]> Gentwo Git Trees - linux/.git/commitdiff
sched_ext: Use per-CPU DSQs instead of per-node global DSQs in bypass mode
authorTejun Heo <tj@kernel.org>
Tue, 11 Nov 2025 19:18:06 +0000 (09:18 -1000)
committerTejun Heo <tj@kernel.org>
Wed, 12 Nov 2025 16:43:44 +0000 (06:43 -1000)
Bypass mode routes tasks through fallback dispatch queues. Originally a single
global DSQ, b7b3b2dbae73 ("sched_ext: Split the global DSQ per NUMA node")
changed this to per-node DSQs to resolve NUMA-related livelocks.

Dan Schatzberg found per-node DSQs can still livelock when many threads are
pinned to different small CPU subsets: each CPU must scan many incompatible
tasks to find runnable ones, causing severe contention with high CPU counts.

Switch to per-CPU bypass DSQs. Each task queues on its current CPU. Default
idle CPU selection and direct dispatch handle most cases well.

This introduces a failure mode when tasks concentrate on one CPU in
over-saturated systems. If the BPF scheduler severely skews placement before
triggering bypass, that CPU's queue may be too long to drain, causing RCU
stalls. A load balancer in a future patch will address this. The bypass DSQ is
separate from local DSQ to enable load balancing: local DSQs use rq locks,
preventing efficient scanning and transfer across CPUs, especially problematic
when systems are already contended.

v2: Clarified why bypass DSQ is separate from local DSQ (Andrea Righi).
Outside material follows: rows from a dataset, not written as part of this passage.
[ -14  -28   -6  -12   13   11   -2   51   17   -5  -50  -35  -40   39
    8    1   38   17   -4  -10  -13  -24  -52  -20    0   19  -45    1
  -92  -36  -44  -18 -114   40   18] -> K_429
[ 21 -12 -39   1  43  -4  32  13 -13  -8  83 -33  51 -28   7  27  21  29
  -5   5  -8 -26  76 -17  -7  34  15 -19  17  32 -27 -10  16  -4 -68] -> K_811
[-19 -11  14 -20   9  26  27  20  -6   8   1 -31   5  -8  -3   4   2  38
  15  10  -9  23 -19   7 -22  -3   5  -9 -51 -12  -1 -13  -6  -9  -3] -> K_173
[-22  10  13  10  -8  41 -16  38 -27   4  41  -2  13 -26 -11 -25   5   3
  -3   6 -48  13 -75 -35 -29 -13  27 -52  -8  13  45 -23  -6   7  37] -> K_231
[-32  -5 -13  -9 -31  -2   9  -7   2 -16   6  21 -10  -4   8  14  -3 -18
 -19  28  12 -15  13  21 -14   4 -19  11   9  -9 -21  -9 -19 -21 -59] -> K_469
[-24  -8   1 -58 -18   9   5   0   6  14 -16 -54  -1  -3  -2  -9  25 -10
   7   3  -5 -28 -19  -5 -11 -28  -7   0 -60  -2   1 -26 -36  29  -2] -> K_469
[  8 -23 -20  21  -4  11   6 -10  30 -43 -16  34 -12  -6   9  26 -13  14
  17 -13  49  11  23 -17  37  27 -12  17 -45 -24 -27  26 -16 -23 -26] -> K_403
[  0 -24  55  46 -33  27  -6  -1  11  50  13  -4 -21  18  -7   2 -13  14
  24   9 -25  36 -56 -17  19  -6 -22  10  10  -7  27  -3   5 -43  10] -> K_403
[ -1 -17 -14 -56  32   1 -22  -2 -41  28  -9 -96  55 -29  -5  64   7   7
 -10  -9 -56 -43  42  31   4 -12  41  29 -33  27   7 -22 -10  44 -44] -> K_967
[ 20 -15 -10  15  27 -28  17  -7 -26  -1  17  -6  15 -19 -10   1 -18   8
  -8  20 -30   3  36  47  -6  -8  15  15  68   6  -2   7  26  12 -56] -> K_967
[ 17   0 -36 -52  32   8  29 -20  17 -29 -22 -20   3 -32 -23   2 -13   2
 -14  22  17   6  27  -5  23 -18 -14  10 -53 -42 -12  12   1 -12 -23] -> K_682
[ 48 -31   3  12   5 -11 -27 -50  21   2 -55  -9 -63   7  17   6 -11 -25
 -11   9 -37   0  17 -25  14 -57 -59  38  22   1  43  -5  32   0  50] -> K_682
[  4   9  -5  -3 -36  21   7 -11 -23 -13 -25  30   0  -9   9 -26 -31  20
 -13 -19  19   7 -55  29  46   6  19 -25 -23 -44  -9  21 -21 -46  17] -> K_429
[  9 -35  -6   1  -7 -19 -29 -15 -19   7  61  22 -12  -8   0 -10 -28  -2
  23  29 -14  16 -25  12 -33 -20  20 -14  45  -9  34  10  42   8  36] -> K_231
[ -1 -15  28 -13 -47  -4  21  -7 -49  35 -14   9  15  21  22 -16 -36  58
   5  23  25   1 -45  30   4  13  18  -2 -42 -12 -10 -56  -8 -36  -5] -> K_267
[ 29  -5 -21  12   3  -5  18 -42 -28 -18  35   0  17 -50  11   6 -13 -53
 -17  -2 -22  -9  15 -30  51 -27  11   8   7  24 -12  14  47  -4 -38] -> K_209
[  6 -28 -25 -11  27  -9  12  18  13  16 -29  -2   0  -1 -16  26  19  47
  19 -33   3 -31  80  20  14  20  -4   2 -57   3   8  17  -1  -8  33] -> K_682
[-16  10  -9  12  11  18  40  20   1 -16  25   1   5   4 -14 -28   7  40
 -13  17   6  14  -1   1  -2   4  -4  -3  -2  -6   7  11   0  -2  15] -> K_429
[-19  -3  -4  16   3   4  25  26   6  -7   4  31 -14   2 -14 -16   0  -5
  -7  12   5  22   0  -9  -9  -8  -1  -2 -13 -18  14   6   9   1  22] -> K_209
[-41 -17 -18 -36 -41  22 -27 -10 -24  -6  37 -26  16   1   6  24 -19  40
  -1  15  12  -4  -2 -10 -22  21 -23  20 -38 -15 -37 -37 -24  -7 -18] -> K_429
[ 34   7 -22  14  45 -16  25 -30  20  17  -4  37   4 -14   3   4 -16 -22
   0  31  51  33   1  10   3  -2  -3  -8 -18  -7  13  14  36 -40 -36] -> K_469
[  1   1 -13 -20  33  21  29 -22 -25  15   9 -61  58  -4   8  28  -1  14
  -9  52  35  -1  -5 -22   0 -13  43  22 -24   6  14 -44 -38  30 -55] -> K_967
[ 54 -25  15  48  19   8  40 -28  37  13 -34  -1 -20  -5  15   2 -14 -22
  20  -8  11  29  18 -50  69  -9 -59  17 -11 -43 -12  30  21 -30 -68] -> K_403
[ 18  -2   8   5  37 -19  26  -7  23  20   0   9   5  27   5  29   0  29
  24  13  37  28  47  11 -11   4 -14   0   7  -5   5  12  47  -5  -9] -> K_173
[-11 -10   2  15  30 -16  -1   8  -8  40 -74 -34 -20 -13   3 -17  -7 -25
 -45   3 -43  -5 -36  29 -47 -30  32  24 -37  17  -2 -26 -39  48   1] -> K_682
[  2 -10  10  -1  21  11  24   8   1  11  -1 -16   3 -14 -16 -15  -5   6
  -4  17   8  32  -9  29 -42 -18  11  -2  -3   5   0 -10  14  13 -10] -> K_826
[-33 -20  -6  32  37   4  45  15   2 -16  -7  55 -38 -38   5 -43  -4 -25
 -41 -20  -8   5  18  16  15  -3 -18  -1 -41   9 -14  -2 -13 -51  54] -> K_209
[  43    1  -31  -23    9   21  -15   19  -33  -29   -3   -1   -9  -59
   18   -3    7   11  -41  -15  -42  -10  -65   16   10   20   -3  -64
 -106  -20   -6    0  -37  -46   44] -> K_811
[-14   2 -13 -14  29   5  20 -17  11 -23   1 -33  -2  -8  -1  44  53 -45
 -58  65  -4   4  10   8  28 -31   3  35   3  28  22 -12 -10   8 -21] -> K_209
[-29 -30   1  25  -1  -9 -21  14  -8  32  -9  34  -8  -1  21 -10  27  -2
 -11  12 -54 -26  13  22  -2  -6  29  22  32  35  34 -32 -34  -5  30] -> K_267
[ 16 -20 -15  71  20  16  63  17  -6  -7  16  41  12 -26  -9   4 -18  64
  20 -12  10  13  76   7  24  46  -6  15   2   5  12  34  34 -68 -34] -> K_826
[ -4  15   8  16  -2  11  28  20   1   0  10 -19  -4   0 -14  -6 -10  37
 -19   7 -22   2 -16  -4 -16   1  12 -13   0 -14   4   8   4  14  10] -> K_811
[ -4  -9   7   2   3  16  16  27  10   1   2   6  -6   9 -18 -17   0  28
  15   5   6  12   6 -12 -35   2 -13  -2  -6  -5  11  -4  -5  11  20] -> K_826
[-35 -15  -2 -53 -19  13   7  20 -11  21 -24 -39   5  -7  -5   7  20   4
   1   4 -16 -32   4  -3  -6   5  -1  -8 -77   2 -21 -25 -28  12   4] -> K_267
[ 42 -31  -5 -36   4 -13 -43 -18 -12   3  -5  24   5  14 -14  19   0  37
  30   5  26  15 -23  18  -3   4  32 -23  12  40   8 -55  16 -15   9] -> K_682
[-22   1  -2   6  16  14  17  27   1  18  -9 -23   3 -14 -28  -7   8  26
 -25  18 -22   9 -19  37 -34  -9  15  -9 -20  -3  -7 -10 -26   6   3] -> K_682
[-34   8  -6  -7 -26 -20 -89  11  23   6 -37  -5 -27  22  17  53  15 -44
 -37 -21 -44 -42  18   7  -4   1 -40  40 -14   0 -18 -19 -65   2  24] -> K_682
[-19  -9   4 -41 -14   8   5  13   5   7   1 -34  -1  -2  -3 -21  18 -17
   7   3 -18 -16 -21  11 -17 -37  13  -7  -9  -1  15 -16 -20  21  -6] -> K_469
[-45 -22 -23  10 -16 -36 -22  21  25 -10  29  69 -32  15  -2   8   9 -19
   7 -41  -5 -38  96   2  15  31 -51  13  23  -9 -32  28 -14 -28  50] -> K_209
[-10  -6   9  18  29  16  29  27   9   2   6  -9  -3 -11 -20 -11  20  19
  -7  10 -12  14   6   8 -30  -7   0   5 -19  28  12  -7  -3  18  16] -> K_826
[ 21  12 -21  20  16  -6   6 -37   7 -31   1  22  24 -27   5  15  -3  13
   7   5  28  12   7 -13  46  -9   9   0   2 -19  -3  10  18  29 -44] -> K_231
[  0  17   1  55  -7 -32  38 -48  36  -5 -18   5 -14   9  12 -23 -24 -27
  17  21  62  39  34 -26  33 -11  -8  50  22  12 -21   8  53 -17 -43] -> K_267
[-20  32  46 -12 -35   8  -3 -21   9  53  -9 -32  -1  42   1   3  -8   6
  20  19  11  13 -58 -45  16  -8   6  19 -26   3  35  -4 -11 -17  44] -> K_173
[ 10  -4 -42   5  31  -8   8  -4  41 -14  21  24  12 -14  -5  -6  33 -21
  37   1  55  15  21   7   9   4  24 -26  13  11  -5  16  -4 -16 -36] -> K_469
[  0  17   5  39  20   5  24 -42  19  -1 -29 -14 -18   6  -1   3 -26 -36
 -43  24  -1   9 -25 -14  19 -35 -12  29  47 -14 -36  23   0  41 -41] -> K_429
[ 18 -44 -10  21  35  -5  35  24  16 -17 -10  54 -36 -35  -3 -24  12 -32
  16 -22  11  23  14  29  22  20 -22 -14 -41  -8 -35  16  -8 -54 -31] -> K_826
[-32  -4   0  21  23   3  21  18  13  -6  11  -2  -8  -1 -18   1  13  22
  -6  25  -2  14  10   7 -22  -4   7   0  18   2  26   4   8  21  13] -> K_231
[ -4  10   4 -24 -39  -1  26 -28 -10 -15 -28 -18  14   2  22  -6 -18   9
  -9  25  29  -1  -7   4  47  -7  -7  27 -25 -34 -32 -27 -16 -24 -57] -> K_267
[-30  34  -9  60  14  -5  74 -27  20  -5  70  36   0  -5  -4   4  16   2
 -49  50  33 -23  47 -38  47  43  -8  25  23  42  -5  23 -13 -60  -6] -> K_811
[-28 -12   4 -51 -28   6  -4  10   0   9   0 -39  -2  -4  -2  -9  27  -7
   7  -4 -26 -33  -4  11 -15 -26  -5  -1 -28   9   8 -22 -23  21  -1] -> K_469
[-32   5  13  -4   5  48  51  27 -13  43  58   0  18  15 -17 -22  18 -24
 -19  49  -5  -4 -20 -65 -36 -12  -2 -43  23   7  22 -10   2  18  -9] -> K_429
[-47 -10 -11   3   2   3   2  37  18 -29   7  14 -23   5 -19   9  16   4
 -10   3  -5   8  14  12  -5   7  -8  17 -17  -4  -8  -1 -21  -5  29] -> K_209
[ -20  -39  -12    1  -32  -12    8   -9  -21    4  -57   10  -30    5
   40   24   20  -10  -15   -2    6  -36    7  -21   61   27  -15   59
 -109    1   12  -24  -65  -35    8] -> K_209
[  9   7 -17 -33  17   4  -1 -31   9  13 -38   2  24 -13 -22  32  15   3
 -16  31  34   5  -5  16  19  -4  29  -6 -12   5 -12 -24 -16   5 -49] -> K_682
[ -2  -4   7   3   7   9  10  14  23  -7   5  -5  -6  -8 -16 -16   8  18
  -6  10  -8  25 -10   6 -12  -8 -17  -4 -14 -16   3  12  -5  10   9] -> K_403
[ -7 -32 -19 -22  21  20  49 -27 -44 -30  13 -11  30 -41  23  23  10  19
 -51  23  17 -11  14  62  38   3  29  12 -27  26 -34 -33 -10 -32 -72] -> K_429
[ -9 -16  19 -47 -28   3   3  10  -5  14  10 -42  11  -8  -7  -7  13   2
   2 -11 -14 -11  -6   6  -9 -12 -13 -10 -50  -7 -21  -8  -7  31 -13] -> K_403
[-27  -2  -1   1   8  -7  15  17   4   0  12   3 -10  -5 -19  -7  -4  -3
 -12   6   7  26   3  24 -30 -14   1  -3 -19  -6 -10   1  23  14  26] -> K_209
[ 50  43 -27 -18   6  -7 -42   7 -41 -16   6  44  36 -18  12 -19 -23 -48
 -18   7   5  18 -25 -31 -43  -7  28 -67  30  12  42 -11  34  11   0] -> K_967
[ -1 -12  -4  21  17 -22  53 -34  40  12   6 -24 -15 -12  -5 -44  -6 -25
  40   0  36  14   9 -32  27 -16 -27  33 -19  -3 -44   3   0  -1 -64] -> K_469
[  3  -2  12  19  -4 -13  70 -17 -20   8 -47 -48  -3   0  -7  24 -23  18
 -34  13   4 -11  36  34  27   5  12  46 -17  23 -15   6  32 -25 -70] -> K_682
[-23  -5   2  12   1  12  22  22  21  -4   2  -9 -15  -3 -15 -21  -8  25
  17  -5   0  15  -9  15 -25 -12 -12  -1 -17 -15  -6  -1  -4  -3  -2] -> K_469
[-23 -10   1 -12  -2  25   3  34   0  11 -11 -13 -16  22 -12 -17   3  29
  -2  10 -14  12 -20 -13 -29   0 -14  -5 -20 -21  24  -4 -14   5  38] -> K_429
[-27  -8  -6   3  12   6  15  28   3  -7   8 -18  -6  -7 -25  -1   2  22
 -19  14 -19   3   6  40 -37 -11  20   6  -7   8  -7  -4 -10  10   8] -> K_682
[-52 -33 -36  12  -4 -20   7  47 -17 -38  43  27 -24 -27   2   1  10 -15
 -30  -6 -54 -32  75   6 -17  36 -35  30 -11  14 -31   4 -19 -30  -9] -> K_209
[  9  -1 -16  -2   9 -11  -6  14  -5 -14   7  -1 -14  -8 -12   2  -4  24
 -22  13 -25   2  -9  19 -36  13  31 -14  12  17  14   6  13   7  26] -> K_811
[  0 -33  -4 -11 -31  20  17 -15   0 -18  10  49  -1 -18 -12  -2  -4  31
  53 -14  25  -8   8 -32  68  21   4  31 -66  -8   2   1 -19 -36  -6] -> K_826
[-26   1 -20  10 -43 -21  48 -43 -34   0  15   7  -7 -33  12  17 -17  50
 -60  34 -25 -57  76   9  28  44 -38  54 -35  -1  -5  20   1 -46 -13] -> K_811
[-18 -10   1 -57  -4  15   3  23  -4  22 -30 -37   1  -4  -9 -13  18  -6
  -8   7  -1  -5 -28  -5 -33 -25   3 -15 -87 -17  -4 -42 -38  33   7] -> K_682
[-36 -22  -2 -56 -16  -6 -22  32  -5  12 -18 -39  -9   3 -10   4  18 -16
  -7  -9 -20 -27  -4  26 -39 -14  18   3 -57   5 -14 -31 -39  32  12] -> K_682
[-51   1   1   0 -13 -26  28   5  -4  31  64 -23  -5 -19 -32 -28  13  22
 -18  15 -11 -14  30  53 -30   9 -15  10 -29  35 -26   4   0 -25  45] -> K_682
[ 17  -2   9  -1  22  17  17  21   4   4 -14   1  -1  -7 -23 -24   4  34
   2  13  -9  27 -23  10 -34 -20  -1 -11 -18  -8  24  -5   3  29  27] -> K_826
[ -7   0  -1  27  10   9  16  38   5  -1   3 -10 -14  12 -20 -14  -2   8
  13  14  -5  23  -5  -3 -35  -3  -9 -16  16 -22  20  15  -7  10  14] -> K_967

Reported-by: Dan Schatzberg <schatzberg.dan@gmail.com>
Reviewed-by: Dan Schatzberg <schatzberg.dan@gmail.com>
Reviewed-by: Andrea Righi <arighi@nvidia.com>
Reviewed-by: Emil Tsalapatis <emil@etsalapatis.com>
Signed-off-by: Tejun Heo <tj@kernel.org>
include/linux/sched/ext.h
kernel/sched/ext.c
kernel/sched/sched.h

index 60285c3d07cf61c6ac241a6118f4983af02c4494..3d3216ff91887b661f4abecb8c20241b6f19b299 100644 (file)
@@ -57,6 +57,7 @@ enum scx_dsq_id_flags {
        SCX_DSQ_INVALID         = SCX_DSQ_FLAG_BUILTIN | 0,
        SCX_DSQ_GLOBAL          = SCX_DSQ_FLAG_BUILTIN | 1,
        SCX_DSQ_LOCAL           = SCX_DSQ_FLAG_BUILTIN | 2,
+       SCX_DSQ_BYPASS          = SCX_DSQ_FLAG_BUILTIN | 3,
        SCX_DSQ_LOCAL_ON        = SCX_DSQ_FLAG_BUILTIN | SCX_DSQ_FLAG_LOCAL_ON,
        SCX_DSQ_LOCAL_CPU_MASK  = 0xffffffffLLU,
 };
index 43083602c15e38be06439386faa09f50367b2e79..747391a3f6e393c4d8f9f130b833369164aa5c00 100644 (file)
@@ -1298,7 +1298,7 @@ static void do_enqueue_task(struct rq *rq, struct task_struct *p, u64 enq_flags,
 
        if (scx_rq_bypassing(rq)) {
                __scx_add_event(sch, SCX_EV_BYPASS_DISPATCH, 1);
-               goto global;
+               goto bypass;
        }
 
        if (p->scx.ddsp_dsq_id != SCX_DSQ_INVALID)
@@ -1356,6 +1356,9 @@ static void do_enqueue_task(struct rq *rq, struct task_struct *p, u64 enq_flags,
 global:
        dsq = find_global_dsq(sch, p);
        goto enqueue;
+bypass:
+       dsq = &task_rq(p)->scx.bypass_dsq;
+       goto enqueue;
 
 enqueue:
        /*
@@ -2154,8 +2157,14 @@ static int balance_one(struct rq *rq, struct task_struct *prev)
        if (consume_global_dsq(sch, rq))
                goto has_tasks;
 
-       if (unlikely(!SCX_HAS_OP(sch, dispatch)) ||
-           scx_rq_bypassing(rq) || !scx_rq_online(rq))
+       if (scx_rq_bypassing(rq)) {
+               if (consume_dispatch_q(sch, rq, &rq->scx.bypass_dsq))
+                       goto has_tasks;
+               else
+                       goto no_tasks;
+       }
+
+       if (unlikely(!SCX_HAS_OP(sch, dispatch)) || !scx_rq_online(rq))
                goto no_tasks;
 
        dspc->rq = rq;
@@ -5371,6 +5380,7 @@ void __init init_sched_ext_class(void)
                int  n = cpu_to_node(cpu);
 
                init_dsq(&rq->scx.local_dsq, SCX_DSQ_LOCAL);
+               init_dsq(&rq->scx.bypass_dsq, SCX_DSQ_BYPASS);
                INIT_LIST_HEAD(&rq->scx.runnable_list);
                INIT_LIST_HEAD(&rq->scx.ddsp_deferred_locals);
 
index 27aae2a298f8b422b7611f428254e85709bedab4..5991133a484986a967e668658d2f66943ae5a806 100644 (file)
@@ -808,6 +808,7 @@ struct scx_rq {
        struct balance_callback deferred_bal_cb;
        struct irq_work         deferred_irq_work;
        struct irq_work         kick_cpus_irq_work;
+       struct scx_dispatch_q   bypass_dsq;
 };
 #endif /* CONFIG_SCHED_CLASS_EXT */